Re: Git commit generation numbers

"George Spelvin" <linux@xxxxxxxxxxx> · 17 Jul 2011 19:39:59 -0400

> So the generation number really is very very fundamnetal. It's
> absolutely not some "additional information that can be computed",
> because the whole AND ONLY point of having the number is to not
> compute it.
> 
> We are never interested in the generation number for its own sake. We
> are only interested in it in order to avoid having to look at the rest
> of the DAG.

You're making my point and somehow not seeing it.

What you're describing here is the archetpical cache.

The only reason for having a memory cache is to avoid accessing memory!
The only reason for having a TLB is to avoid walking the page tables!
The only reason for having a page cache is to avoid hitting the disk!
The only reason for having a dcache is to avoid traversing the file
system directories!

And yes, the only reason for having a generation number cache is to avoid
traversing the DAG.  D'oh.  Do you think this is somehow news to anyone?
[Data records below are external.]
Each new row is followed by its nearest point in the smallest flat space through zero that holds the last named rows:
In the rows, 128 means zero.
dumup (4 x 17):
[[123 122 142 165 133  85 149  58 104 151 153  85 101 134 115 172 112]
 [136 164 135 129 144  83 141 110  89 140 146 123 143  89  82 161 101]
 [134 175 123 124 149  87 123 188 157 109 111 127 133 120  84 100 115]
 [125 126 128 149 132  95 134 118 133 139 143 104 124 115 108 131 104]]
New rows:
[130 148 153 121 124 143 106 118 123 119 163 131  75  80 130 147  98] => [129 128 129 129 128 122 132 115 113 136 139 127 135 112 121 140 118]
[111  82 114 148 123 122 159  95 140 126 151  94 118 125 162 127 104] => [117  82 126 157 114 126 131  96 140 147 149  99 116 129 145 128 113]

fid (3 x 17):
[[108 104 126 133 129  81 124 166 106 138 115 153 112  79 138 131 101]
 [114 121 153 105 116 123 134 130  86  97 124 119 149 105 152 150 152]
 [115 135 113 142 159 134 142 181 130 125 142 158 129 142 183 144 149]]
New rows:
[109 112 140 118 154 137 121 191 129 105  94 141 120 102 176 137 118] => [109 120 126 132 142 110 135 173 109 123 129 152 127 108 168 144 134]
[182 147 152 127  98 129 125  94 122 119 102 105 136 168  88 120 146] => [145 137 139 116 110 151 123  78 135 121 127  97 138 146  95 120 134]

Ginum (3 x 17):
[[145  97 110 138 149 108 140 147 100 124 125 115 124 119 119 136 142]
 [135 102 121 125 152 163 106 148 128  63  74 123 118 141 143 124 140]
 [169 150 169 110 123  89 145 156 135 165 169 104 137 109 139 168 109]]
New rows:
[118 102 144 145 150 158 120  92 125 134  80  94 110 141 132 103 114] => [117 119 117 131 133 148 118 123 129 104 105 135 124 137 129 115 135]
[128 144 116 123 150 115 148 126 151 150 133 120  98 123 125 150 100] => [135 135 136 125 124 117 134 131 129 143 142 124 131 123 128 136 123]
[159 130 162  90 146 101 133 157 147 141 123 117 143 111 150 142 104] => [162 140 162 110 131 114 130 157 138 130 138 108 132 119 145 158 115]

Lakez (4 x 17):
[[115 125  63 127 166 112 151 126 153 121 107  94 107 148 113 131 176]
 [143 121  85 119 136 125 115 105 149 120 120 135 108 130 119 133 157]
 [136 122  82  98 145 130 134  86 147 146  82 128 105 140 142 125 178]
 [139 127  97  88 138 135 124 154 128 150  97 131 112 130 174 116 159]]
New rows:
[155 132  69 119 144 147 138 153 126 165 108 143 106 131 142 121 152] => [139 125  87  99 141 130 122 147 136 137 107 128 109 131 155 122 160]
[148 115 139 139  99 134  92 160 109 112 158 130 140 144 107 129 104] => [139 128 141 141 113 128 105 156 123 109 164 142 133 114 119 132 102]

nelel (3 x 17):
[[ 78 168 109 112 111 133 176 154 173 180 143 129 165 145 122 124 120]
 [ 94 145 126 101  89 141 147 142 180 161 159 122 163 160 111 125 128]
 [102 127 117 119 100 123 134 141 165 155 132 140 139 158 122 118 136]]
New rows:
[ 69 162 109 135 150 120 163 131 123 182 140 123 143 130 105 136 119] => [ 94 167 109 127 137 128 173 148 142 164 127 129 150 122 132 128 116]
[103 150 124 123  91 125 141 138 178 147 141 138 150 140 124 145 124] => [101 140 122 113 104 133 144 140 164 155 143 129 150 150 119 124 129]
[163  98 122 121 154 123 158 113 123 119 100 105 120 128 127 149 130] => [140 126 131 135 142 127 124 122 109 116 121 126 119 115 133 131 126]

foz (5 x 17):
[[149 122 130 126 130 163 118 111 121 147 100  97 119 130 122 109 142]
 [163 106 108 123 116 155 119 109 114 157 126 118 115 145 152 118 142]
 [128 161 116 124 121 142 126 138 138 131 116 131 120 142 161 114 107]
 [113 164 131  93 109 123 129 138 134 128 126 126 136 142 143 125 122]
 [140 150 161 122 131 154 148 132 166 149 109 116 130 169 110 129 146]]
New rows:
[129 141 128 158 137 156 154 148 136 139  87 129 130 134 115 119 102] => [132 147 137 156 147 152 133 136 151 127 102 124 118 133 125 116 114]
[121 184 115 170 116 157 152 163 133 118 134 147 114 117 121 116 143] => [122 154 131 149 140 135 135 143 151 120 116 137 122 133 136 122 106]

mab (4 x 17):
[[161 148 125 154 145 128 159 109 133 138 117 124 143 146 120 144 135]
 [135 137 111 154 127  92 165 121 149 121 110 107 142 122 121 134 138]
 [151 155  94 162 112  70 177 120 143 125 102  96 155 112 122 141 128]
 [149 140 102 156 121  96 187 110 155 120  96 108 147 121 122 137 152]]
New rows:
[141 149 108 120 144 129 122 129 145 167 121 118 121 101 116 151  83] => [143 147 123 135 125 116 122 131 113 139 133 122 138 128 128 136 107]
[177 142 142 151 129 151 120 109 118  90  97 158 145 148 127 130 135] => [160 140 129 131 135 155 145 110 122 139 120 140 134 144 128 138 138]

rafo (3 x 17):
[[124 142 152 107 118 128 127 140 116 102 158 154 140  99 127 138 149]
 [ 73 126 130 161 122 164  88 141 134 157 180 108 180 108 147 110 148]
 [120  92  94  94 169 172 130 130 123 140 128 149 144 112  97 135  88]]
New rows:
[107 110 111 159 123 150 111 113 135 145 137 119 152 130 126 134 108] => [107 115 112 144 137 149 113 128 135 153 135 112 146 130 130 118 120]
[112 145 148 123 100 125 119 134 101 108 163 140 113  94 119 114 151] => [121 146 154 120 112 123 123 138 120 107 157 143 139 106 134 133 154]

The fundamental nature of a cache is that it lets you look something up
quickly that you could compute but don't want to.

I'm slapping my forehead like Homer Simpson here.  The fact that computing
the generation number is expensive is why it's worth cacheing.  But the
fact that it *can* be computed is a reason not to clutter the published
commit object format with it.

The generation number is NOT FUNDAMENTAL.  It contains no information
that's not already in the DAG.  The danger of putting it into a commit
is that you'll do it wrong, and thereby screw everything up.

If we have broken code that generates a broken cache, we fix the code
and the bugs magically go away.

If we have broken code that generates a broken commit object, we have
a huge problem.

Just like we don't ship pack indexes around, but recompute them on arrival.
The index is essential for performance, but it's absolutely non-essential
for correctness.

As a general design principle, the exported data structures, like the
commits, should be as simple as possible.  Do not include extraneous
or redundant data, because then you have to deal with the possibility
of inconsistency.  This leads to bugs.  (Frequently buffer overflow bugs.)

Maybe it would have been worth violating that principle during the initial
git design.  I still see a good argument for not doing that even if we
had a time machine.

But now that the commit format is established and widely used, the argument
has far more force.  Changing the commit format provides zero functionality
gain, and the performance gain can be obtained a different way.

Maybe a bit more code, but nothing extraordinary.

To me, the KISS principle says "don't change the commit format!"

Now, you complain about code complexity.  But this is a read-only cache.
The generation number of a commit object never changes.  There's no update
operation.  Like an I-cache, if there's ever any problem, throw it away.

Arguing that "the patch to put it in the commit object is smaller" is
stupidly short-sighted.  Now every version of git from now until forever
has to support both kinds of commit objects.  (And browsing old git
trees will forever be slow.)

You only take on that sort of legacy support burden if you absolutely have to.

> But "just because we could recompute it" is a bad bad reason.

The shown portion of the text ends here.